Spotify, one of the streaming giants mentioned in the study, anonymises its users’ personal data if they request it.
‘Streaming agents can cross data (with Google, Facebook) and this way achieve de-anonimisation,’ said Dr Hirschprung.
‘This technique has been widely demonstrated and used in other domains; thus, our claim that music selections are quasi identifiers is revolutionary.’
MailOnline has contacted Apple, Spotify and Google, which owns YouTube, for comment regarding the study.
ANONYMISING DATA ‘NOT ENOUGH TO PROTECT PRIVACY’
The UK General Data Protection Regulation (GDPR) does not apply to personal data that has been anonymised.
Under GDPR rules, organisations can only sell personal data by ‘anonymising’ it.
This means the principles of data protection ‘should therefore not apply to anonymous information’, according to recital 26 of the regulation.
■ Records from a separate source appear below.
Here are a small network's activations along a few directions, averaged over the inputs that share one value of a field.
Related values have similar rows: they may be neighbours, one step apart, or belong to one group.
In the rows, 500 means zero.
Strong random noise was added to every row along 12 fixed directions; ignore it. To show where, here is one row again and again, with new noise each time:
[144 562 454 648 450 546 649 570 577 385 409 514 590 477 330 664 310 398
 439 605 596 513 619 592]
[392 129 299 456 509 885 682 401 460 290 588 760 370 237 409 842 937 334
 757 383 563 283 408 396]
[378 412 357 655 442 364 368 347 483 350 455 290 485 513 504 419 482 490
 368 369 578 337 377 476]
[593 524 438 310 512 487 660 577 264 643 536 755 405 478 615 406 587 496
 571 612 585 571 477 606]
[405 573 148 480 217 391 431 480 328 663 454 864 673 502 247 433 467 301
 462 557 500 583 410 576]
[508 387 636 370 584 828 676 363 588 233 655 324 492 330 552 435 291 313
 394 479 882 659 479 171]
[346 558 345 394 262 428 491 522 327 502 459 658 575 472 306 476 586 335
 465 539 567 544 415 498]
[352 435 247 194 158 294 569 353 174 195 534 688 535 548 391 307 610 177
 638 541 765 548 216 230]
[457 440 178 611 265 542 223 377 483 407 541 586 572 613 532 586 366 231
 737 319 201 721 404 491]
[306 574 449 546 557 771 557 358 517 308 436 506 541 319 447 480 214 302
 382 585 880 608 561 505]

So, making data anonymous is a valuable tool that allows data to be shared.
Data privacy laws requiring the anoymisation of a person’s data are failing to stop people being identified, a 2019 study found.
Companies now often sell anonymised data to third parties for a variety of uses, including for analytics and reviewing audience participation.
That is done by stripping the data of identifying characteristics like names and email addresses, so that individuals cannot, in theory, be identified.
After this process, the data’s no longer subject to data protection regulations, so it can be freely used and sold.
But researchers from Imperial College London and the University of Louvain in Belgium showed machine-learning could be used to reverse this process.